It is true that the iPhone’s success has been so astounding that anyone who hypothesized it a decade ago would have been laughed out of town. And, if nothing else, the iPhone does serve as a reminder that the future is unpredictable and that sometimes fantastically amazing and unpredictable things do happen.
What the existence of the iPhone does not do, however, is guarantee that Apple is going to do the same thing in the car business that it did in the phone business.

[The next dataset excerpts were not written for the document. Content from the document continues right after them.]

Known rows, with every way that one mark hangs from another
Q_986{Q_448{Q_823{Q_41 Q_521}} Q_498 Q_537 Q_996}: [-13.8  48.3  31.2 -18.3  23.1 -32.5   5.2 -17.1  -9.2 -16.0 -18.6 -34.0
 -34.1  -1.8  51.9  -5.7  25.9  27.3  21.4  47.5  19.0  36.9   0.5  13.4]
Q_498{Q_392{Q_996}}: [ 16.7   0.2 -14.5 -15.2  77.5   2.1   1.2  -8.0  16.2 -41.4  16.1   2.5
 -11.4  -2.6  27.3  12.3  13.5   9.9   4.0  20.3  15.0  36.7  -1.9  33.2]
Q_823{Q_521}: [ -7.8  -7.6  -9.4  -9.8 -18.9  10.3  -1.0 -15.0 -18.1 -43.7   7.6  21.6
  -1.5  -6.3   3.6 -14.8  21.1   1.6   2.5 -11.6  25.8   8.5 -11.1  -1.4]
Q_996{Q_782{Q_41}}: [ 12.8  -5.2  -5.7  -9.6 -23.4   5.6   4.9  -1.2  -8.7  17.4 -13.7  22.3
   0.5 -15.0  22.3  -2.2  29.1  -1.0  20.6  12.8   3.5   4.4   6.8  39.2]
Q_986{Q_448 Q_465 Q_498 Q_996}: [-14.4  42.9  -1.1  -2.3  -8.0  -4.6   1.9  -2.3  41.5  31.7  -1.9 -30.7
 -30.1   3.2  52.9  15.2  51.4  26.4  25.8  15.6 -27.9  36.5  -9.5  52.9]
Q_498{Q_392{Q_996{Q_782}}}: [ 24.1  -5.6 -10.5 -14.6  73.5   2.4   2.3  -0.4  13.3 -33.6  13.7   5.6
 -13.8  -4.0  37.5  11.8  11.5   6.9   9.3  27.6   9.1  33.7  -0.5  40.4]
Q_392{Q_996{Q_782}}: [ -0.1  -7.1  -0.5 -14.6  51.0   8.3   2.9   0.9  13.4   0.0  12.0   3.8
 -12.7  -3.6  36.3  -0.3  18.0  -8.8  16.9  10.3  13.4  21.0   3.4  35.0]
Q_986{Q_448 Q_465 Q_537{Q_782}}: [ -1.7  15.3  25.2  -0.3  25.1 -12.7  16.4  -4.8   0.2  36.7  -3.0  10.3
  -5.5 -24.9  39.0  15.4  -7.1 -29.7   9.7  51.0 -12.7  32.7 -21.2  -5.4]
Q_537{Q_986}: [  3.0   7.2 -20.7  11.7 -12.9   7.2   5.3 -25.0  22.3 -16.7  -2.7  10.6
  -0.5  -7.3  17.3  -7.9  32.6 -14.0  -1.3  -9.4  -0.8  14.8  -8.3  28.2]
Q_537{Q_782{Q_41}}: [ -0.2   3.9  -1.1   6.3   0.1   3.6   1.4 -10.0 -11.3  19.4  -8.6  26.2
  11.7 -24.0   5.6  -6.1   5.7 -22.1   3.4   8.7   6.7   2.3   2.5  41.4]
Q_537{Q_782}: [ -1.4  -9.3   1.2  11.4  19.6   6.2  -1.9  -5.9 -10.3   9.5   4.3  29.3
  11.1 -14.7   3.8  -6.4  -1.8 -28.6   1.3  11.0   5.7   6.1  -9.8  36.8]
Q_537{Q_986{Q_448{Q_823} Q_465{Q_710}}}: [ 16.9  20.8 -12.1  15.5 -35.7   2.4  18.7 -23.7  22.5  -8.4  -8.8  -1.0
 -15.2 -18.8  42.2  11.0  41.6 -10.3  -5.4   9.4 -19.9  25.8 -15.7   2.8]
Q_986{Q_448 Q_465{Q_710} Q_537}: [  0.4  18.8  25.5  -5.2   4.9 -15.7  27.2 -11.8  14.1  21.2  -1.0   0.1
 -14.7 -22.2  43.3  32.6   6.6  -6.8   9.4  44.2  -4.3  35.6 -20.6 -18.3]
Q_986{Q_448{Q_823{Q_41}} Q_465 Q_498}: [ -6.8  42.9  -4.8  -2.4 -36.6  -3.3  11.1  -8.4  -6.2   4.7 -12.4  -9.0
 -18.3  -2.1  45.2   0.8  45.2  15.9  26.3  29.0 -23.1  39.8 -20.7   1.9]
Q_823{Q_41 Q_521}: [ -6.0   3.0 -10.7 -23.8  -1.3   8.0  13.4 -29.1 -21.9 -43.8   4.0  26.0
  -3.9 -20.7  24.3 -14.7  23.1  11.5   8.3 -22.0  29.4  18.0  -9.9 -11.7]
Q_986{Q_537}: [-11.2  -2.3  14.9 -11.6  27.8  -9.9   3.5 -14.2  -9.4  -4.6   0.0  17.6
  -1.7  -6.4  11.1  -4.7   2.1  -7.9  10.7  32.0  24.2  19.9  -9.0  -4.8]
Q_392{Q_996}: [-11.1   1.7  -5.6 -15.2  54.1   8.2   0.8  -9.9  17.7 -11.3  15.4  -0.1
  -9.6  -2.3  22.1  -0.1  20.5  -4.0   9.7  -0.9  21.9  25.1   0.7  24.1]
Q_465{Q_710{Q_996{Q_782}}}: [ -1.0 -11.0   0.5   2.9  12.8   1.4  13.8  -5.4  20.9  -9.2   7.0  19.1
 -11.3  -9.2  23.0  21.0  13.0  -1.5   9.4  -0.5  15.2   4.8  13.3  33.3]
Q_986{Q_448}: [  4.0  14.1  -6.1  -5.2  -4.4  -0.9  10.3 -13.1   5.7  -0.9  -4.2  -0.4
   9.5  -8.3  -0.9  20.7  29.7  -5.1   9.4   9.3  12.3  24.0 -11.2  29.5]
Q_465{Q_710{Q_996}}: [ -8.5  -4.8  -3.2   2.8  16.4   1.0  11.5 -13.1  23.9 -17.2   9.3  16.7
  -9.5  -8.6  12.8  21.0  14.8   1.7   4.5  -7.3  21.3   7.3  11.8  25.6]
Q_465{Q_710{Q_996{Q_782{Q_41}}}}: [ -0.1  -4.5  -0.8   0.4   4.0  -0.1  14.7  -7.1  20.4  -5.0   0.8  17.8
 -10.9 -14.3  23.6  20.6  16.2   1.6  10.4  -1.5  15.7   2.4  19.2  35.6]
Q_710{Q_996{Q_782}}: [ -7.2 -14.3 -11.9  -8.2  30.8   7.6  -1.0   2.0  13.6  -5.7   3.0  26.5
  -8.8  -1.9  19.7   1.7  18.6  -8.7  20.6  -2.5  11.0   7.1  22.4  41.4]
Q_465{Q_710}: [  1.4  -5.3   1.0   5.2  -9.0   1.8  13.5 -15.8  10.1 -12.2   7.6  13.9
  -2.4 -10.7   9.2  18.5  18.5   4.1   0.9   2.0  17.8   9.3  -8.7  18.2]

Rows
[ 11.4   4.2 -15.4   5.4  -4.7  10.1   3.5 -15.2  40.2  13.9  -1.2   4.6
 -26.7 -14.4  60.8  -5.0  46.2  -2.7   3.9  -3.2 -28.6  19.2  -3.9  36.6] : Q_537{Q_986{Q_465 Q_996{Q_782}}}
[  6.0  38.8   2.2  25.7   7.4 -11.1   5.4 -19.0  19.8   6.5 -16.3 -17.1
 -13.8 -14.0  48.2  -9.1  23.2 -18.2   1.0  16.1 -16.6  20.4  -2.1  65.6] : Q_537{Q_782 Q_986{Q_448{Q_823{Q_41}} Q_498 Q_996}}
[ 22.9  21.8  -8.5   1.2 -21.5  -3.5   7.1 -21.8  17.2 -12.3 -21.0 -13.7
 -20.3 -18.6  44.8  -1.6  50.9  -0.1  -1.0   4.8  -4.9  17.4   6.6  38.3] : Q_537{Q_986{Q_448{Q_823{Q_521}} Q_996{Q_782{Q_41}}}}
[-15.3  39.6  -6.9   5.9 -36.3  -0.9   9.3  -0.6  19.6  19.6  -2.5 -11.7
  -9.5   5.1  32.3  10.5  35.9   7.2  27.9  20.3 -25.6  34.6 -22.1  29.9] : Q_986{Q_448 Q_465 Q_498}
[ 17.6  17.2  -9.5   6.4   0.3  -2.0   9.3 -18.9  39.9   4.9  -9.7 -13.6
 -13.3 -13.1  41.2   9.6  43.7  -6.5   3.0   1.1  -9.5  20.3   0.4  58.8] : Q_537{Q_986{Q_448 Q_996{Q_782}}}
[ -3.8  18.5  16.4 -12.1  12.2 -11.3  17.4  -9.9   6.5  23.6  -3.4   3.6
 -10.4 -17.4  36.8  18.8  12.9  -9.9  14.8  43.6  -6.6  38.0 -20.7 -17.9] : Q_986{Q_448 Q_465 Q_537}
[ -0.6  18.7  31.0  -8.7  53.1 -16.4   9.2  -6.4  22.4  48.4  -2.4  -8.3
 -26.2 -26.8  60.2  19.4   7.8 -10.5   7.3  46.4 -15.3  35.2  -8.4  17.3] : Q_986{Q_448 Q_465 Q_537{Q_782} Q_996}
[ -9.4  20.5 -11.7   9.3   6.1  -1.4   7.3   1.8  32.8 -15.7  12.2   3.5
 -28.4   6.8  50.4  13.2  18.3  22.3  20.4  20.1 -21.4  30.3  -5.9  31.4] : Q_986{Q_465{Q_710{Q_996}} Q_498{Q_392}}
[-27.7  28.1  24.5   8.0   8.2 -21.2   0.9  -4.1 -11.1  15.5 -12.1   4.3
  -1.0  -0.7  21.0 -19.5 -14.1 -12.7  23.4  45.5  10.0  14.0  -3.3  33.3] : Q_986{Q_498 Q_537{Q_782{Q_41}}}
[ -7.4  20.5  -9.1  36.1 -17.3   5.5   3.6  -8.7  23.0  17.3  -1.1  11.7
  -6.7  -8.7  44.2 -19.8   9.0 -33.2   4.3   8.7 -35.9  14.0 -17.7  45.8] : Q_537{Q_782 Q_986{Q_465 Q_498}}
[  5.7  -1.2  -7.2 -20.1 -15.2   6.1   2.2 -25.4 -49.5 -54.4  -7.6  25.3
 -12.7 -16.3  21.2 -24.3  35.6  13.1   2.2   5.0  25.4  18.2  -7.9 -34.1] : Q_448{Q_823{Q_41 Q_521}}
[-20.0  48.7  25.9   7.6  -7.3 -22.3  14.9   0.2   5.3  43.6 -15.4  -9.2
  -9.5 -11.7  46.5   4.1  -3.2 -14.6  27.0  57.1 -21.3  32.6 -15.1  20.1] : Q_986{Q_448 Q_465 Q_498 Q_537{Q_782{Q_41}}}
[  5.3  16.0  22.6 -12.6  14.2 -20.6   9.5 -15.3 -25.9 -11.6 -16.2  -1.7
  -4.6 -11.1  13.4   7.9  13.3  -8.0   7.8  54.9  22.5  30.8 -10.1 -16.7] : Q_986{Q_448{Q_823} Q_537}
[-10.8   2.3  17.3 -20.8  42.8  -5.4  -1.2 -11.1  21.1  26.8   5.5   5.5
 -36.2 -14.6  58.7   0.5  24.4  12.6  11.3  30.0  -7.4  30.5  -4.6  -4.1] : Q_986{Q_465 Q_537 Q_996}
[  8.0  26.9  31.8 -13.5  30.5 -19.6   6.3 -10.0  -2.8  41.2 -19.4  -9.4
 -33.1 -33.9  63.8   9.7  20.7  -2.2   4.6  58.5 -13.7  33.7   1.8  -1.8] : Q_986{Q_448{Q_823} Q_465 Q_537{Q_782{Q_41}} Q_996}
[ 12.6  13.3  36.2 -12.2  30.1 -19.3  22.0  -2.3  32.2  44.7  -3.3 -14.4
 -38.4 -25.5  77.2  36.2  19.7   7.6  14.4  50.3 -14.8  33.5  -5.2  14.9] : Q_986{Q_448 Q_465{Q_710} Q_537 Q_996{Q_782}}
[  6.5  10.7 -13.2  10.2  -7.2   6.7   9.4 -24.2  49.3   4.3   3.2  -0.4
 -27.7 -16.7  55.3   5.2  44.4   3.4  -4.7 -10.0 -20.8  19.7  -5.8  28.0] : Q_537{Q_986{Q_465{Q_710} Q_996}}
[-16.6  27.1  11.6  -7.6  49.4 -14.2   3.6   2.0  16.3  -6.6  10.1  -5.7
 -31.4   8.0  63.0  -4.6  -0.8  11.5  26.4  56.7 -13.5  46.1 -15.5   5.2] : Q_986{Q_465 Q_498{Q_392{Q_996}} Q_537}
[  5.6  20.3 -10.0  35.3   9.6  -3.5   2.0 -11.0  19.7 -12.0  -2.2   6.0
   0.0  -4.1  30.7 -14.3  -0.5 -28.5  -0.1  17.2 -17.9  15.3 -11.3  66.5] : Q_537{Q_782 Q_986{Q_498{Q_392}}}
[-29.7  26.5  20.1  -8.9  23.6 -13.3  -5.3  -2.9  25.9  27.8   2.3 -12.5
 -41.1   5.1  64.9 -10.5  23.0  22.8  27.4  38.3 -16.0  32.7  -7.1  18.9] : Q_986{Q_465 Q_498 Q_537 Q_996}
[  2.7  32.4  -3.5  33.7 -33.3  -1.5   7.6 -10.3   6.6   1.3 -11.4  -0.5
 -10.5 -12.6  45.9 -15.2  15.0 -32.7   0.1  20.7 -32.7  20.0 -19.3  29.8] : Q_537{Q_782 Q_986{Q_448{Q_823{Q_521}} Q_465 Q_498}}
[ -2.1  33.0   7.7  -1.0   1.1 -12.6   0.8   3.9  28.8  23.1  -9.7 -32.8
 -19.1   8.2  40.5  13.0  41.5  20.2  30.3  23.1  -6.9  23.9   2.0  86.2] : Q_986{Q_448 Q_498 Q_996{Q_782}}
[ 10.2  33.1  -6.0  13.6 -19.3  -7.9   2.8 -13.6  27.0  -4.3 -18.0 -24.8
 -22.0   0.8  47.8  -4.5  48.3   3.4  10.9  15.8 -15.1  22.4  -0.1  59.9] : Q_537{Q_986{Q_448{Q_823} Q_498 Q_996{Q_782}}}
[ 23.9  22.5  -8.8   3.3 -15.6  -3.9   7.3 -20.9  22.7   0.1 -22.3 -14.1
 -18.4 -17.6  44.5   2.9  52.6  -1.1   0.6   9.2  -8.7  19.2   7.4  45.6] : Q_537{Q_986{Q_448{Q_823} Q_996{Q_782{Q_41}}}}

The important story here is that some of the smartest minds in Silicon Valley appear to have stopped thinking critically. Instead, after being surrounded by 15 years of unbridled, unpredicted success in the face of highly vocal skepticism, they have gotten caught up in their own natural and admirable optimism and have begun to regard it as a given that anything they dream up will come to fruition.
Henry Blodget
I don’t usually read Business Insider (too many click-bait headlines), but this article certainly hits a sore spot. There are signs in the skyrocketing valuations of new apps, in the unreasonable expectations about Uber, in articles such as this one mixing random facts with uncritical assumptions – and in the euphoric reaction of people reading them. It’s alright and even healthy to think about what’s possible in the future and how we might deal with new technologies; it’s quite another to confuse possibilities with probabilities and act as if every bit of rumor, every prototype is an established fact. Silicon Valley is drunk on the future, but at some point it will have to sober up again.